Noam Galai put together a seven-minute video with one second from each day in 2016. Adam Savage, Pharrell, Adam Lambert, Dionne Warwick, Sally Field, J.J. Abrams, Helen Mirren, Sacha Baron Cohen, Christina Grimmie, Shailene Woodley, Theo James, Jesse Eisenberg, Miranda Cosgrove, Alan Cumming, Bryan Cranston and Mariah Carey (on New Year’s Eve in Times Square) are among the many celebrities photographed. (Petapixel)
The morning babble
CNN’s “New Day” focused on solicitous remarks Trump made about foreign business chums at that New Year’s Eve party while it accentuated belated reports of U.S. intelligence finding “digital fingerprints” of Russian hackers in the election cyber attacks. The thrust was that the distrust of some Trump aides of the intelligence community clouds the camp’s collective judgment.
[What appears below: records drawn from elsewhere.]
Below are the code and all the weights of a small trained network. Each question names an input and a class and asks about switching units off, where a switched-off unit gives its printed mean instead of its output.

import numpy as np


def w(rows, s, z=0):
    codes = np.array(rows[::2]) - 128.0
    scale = np.full(codes.shape[1], s)
    scale[-1] = z or s
    return codes * scale


def f(y):
    return np.maximum(y, 0)


def log_softmax(a):
    a = a - a.max(-1, keepdims=True)
    return a - np.log(np.exp(a).sum(-1, keepdims=True))


def net(x, mask):
    res = np.array(x, float).reshape(1, 8) / 4 @ E
    y = f(res @ A[0][:, :-1].T + A[0][:, -1])
    res = res + np.where(mask, y, B[0][:, -1]) @ B[0][:, :-1]
    return log_softmax(res[-1] @ U[:, :-1].T + U[:, -1])


A, B = {}, {}
E = w([
[136,156,137,177,170,151,165,126,177,156,124],'x0',
[120,151,144,167,96,126,143,133,133,155,116],'x1',
[199,101,124,91,169,74,27,141,69,255,196],'x2',
[183,166,68,180,95,151,66,197,159,100,52],'x3',
[96,47,167,240,24,119,156,119,160,75,109],'x4',
[99,139,118,136,119,88,89,97,73,80,124],'x5',
[155,47,155,103,78,106,126,138,191,221,77],'x6',
[150,104,140,126,84,68,113,101,172,156,96],'x7',
],0.008)
A[0] = w([
[59,25,198,32,194,68,173,111,78,166,220,251],'n1',
[205,126,85,178,36,133,162,215,98,62,56,183],'n2',
[123,179,171,157,166,151,100,218,92,120,2,218],'n3',
[80,65,100,165,107,182,148,100,165,72,83,101],'n4',
[112,216,135,62,141,140,201,121,147,104,52,141],'n5',
[32,191,126,68,151,126,221,174,163,95,46,249],'n6',
[124,105,103,174,96,139,199,80,164,84,96,46],'n7',
[196,98,64,200,106,115,117,205,159,27,73,72],'n8',
[187,109,111,127,122,193,70,208,175,50,49,153],'n9',
[203,120,100,88,147,106,67,171,66,99,55,205],'n10',
[107,92,221,106,84,139,216,120,135,123,140,152],'n11',
],0.0068,0.003)
B[0] = w([
[190,21,149,238,161,163,172,91,71,108,121,254],'n1',
[161,132,186,158,220,177,22,47,195,111,76,224],'n2',
[123,197,114,184,144,32,25,79,211,139,68,198],'n3',
[184,115,174,35,87,223,130,50,125,43,194,210],'n4',
[86,77,155,163,181,90,190,192,116,145,54,200],'n5',
[130,29,182,175,193,83,195,93,153,14,67,242],'n6',
[186,127,187,22,71,186,124,70,91,130,203,196],'n7',
[198,199,125,213,186,92,60,30,126,114,144,209],'n8',
[165,147,108,204,133,187,30,132,192,144,115,209],'n9',
[117,171,118,112,173,117,65,143,116,182,2,197],'n10',
[117,136,231,191,37,49,151,111,147,144,168,196],'n11',
],0.007,0.01)
U = w([
[12,61,211,139,139,74,227,135,81,98,96,252],'0',
[179,124,147,96,227,193,120,75,126,140,145,188],'1',
[123,127,76,146,191,113,84,191,209,114,39,127],'2',
[100,221,9,66,179,111,86,222,163,249,68,4],'3',
[20,84,169,40,13,199,254,109,115,11,211,8],'4',
],0.0062,0.003)

Each question gives the input, the list of numbers given to net, and the class t.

A giddy “Fox & Friends” had “Dems in Disarray?” Surprise! “Do Dems really want to find ‘common ground’?” So after about eight years of Republican Senate Majority Leader Mitch McConnell vowing openly to undermine Obama, it’s now an outrage that Democrats are criticizing a GOP president-elect. It also gave time to a right-wing conspiracy theory that Obama might appoint Merrick Garland as a recess pick to the Supreme Court today at noon. Not.
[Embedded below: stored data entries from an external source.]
In the rows, 128 means zero.
Here are made-up things, facts about them, and rows of numbers that follow some of those facts. Name the thing behind each unnamed row.

Some facts about the things:
τ: points at; μ: belongs to class; λ: refers to
ketrik | μ 496 | λ flaflezon,ploplil,muga,nukin,relis
draklim | μ 496
dradrek | μ 496
gaklu | τ giva | μ 496
fuso | τ platribrom | μ 467
gavil | τ trastak | μ 496
betrel | τ kosa | μ 443
ripum | τ klogra | μ 314 | λ gisko,giden,selok,drovogrek
stogem | τ sidruk | μ 314
naklol | τ flofefak | μ 314
kosa | τ viklan | μ 443
plugi | τ migis | μ 496
boban | τ gaklu | μ 314
klafe | τ bamiflon | μ 496
retum | τ segrobra | μ 314 | λ razem
klilu | μ 443 | λ braplan
dedre | τ stozem | μ 28 | λ pirakir,plugi
kogu | τ zivino | μ 496
romoski | μ 443 | λ tratri,fizumis
drabek | τ griplol | μ 496
bidris | τ ketrik | μ 314
ristara | μ 496 | λ brobar
stozem | μ 467
milodrim | τ draklim | μ 496 | λ sagril,sogran,sugrastis,nopem
roklin | μ 467 | λ stozem,fuso
loklek | μ 28
trapus | τ dizir | μ 443
stofus | τ plugi | μ 496
sugrastis | τ skalan | μ 467
flozin | τ plitrik | μ 443
migis | μ 496 | λ klibrame,maplibro,skigebre
gekam | τ tratri | μ 467
maflini | τ brutok | μ 28
puske | μ 496 | λ giden,trapus
klibrame | μ 314
riflak | μ 28
zarek | μ 467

“Morning Joe” delved into Trump family business dealings and whether it should change its business ways. Scarborough initially compared Trump maintaining his vast holdings to Barack Obama’s pre-presidential book royalties going into a blind trust. GOP pundit Elise Jordan argued he should sell his businesses. Scarborough then said, yeah, that would be the right thing to do.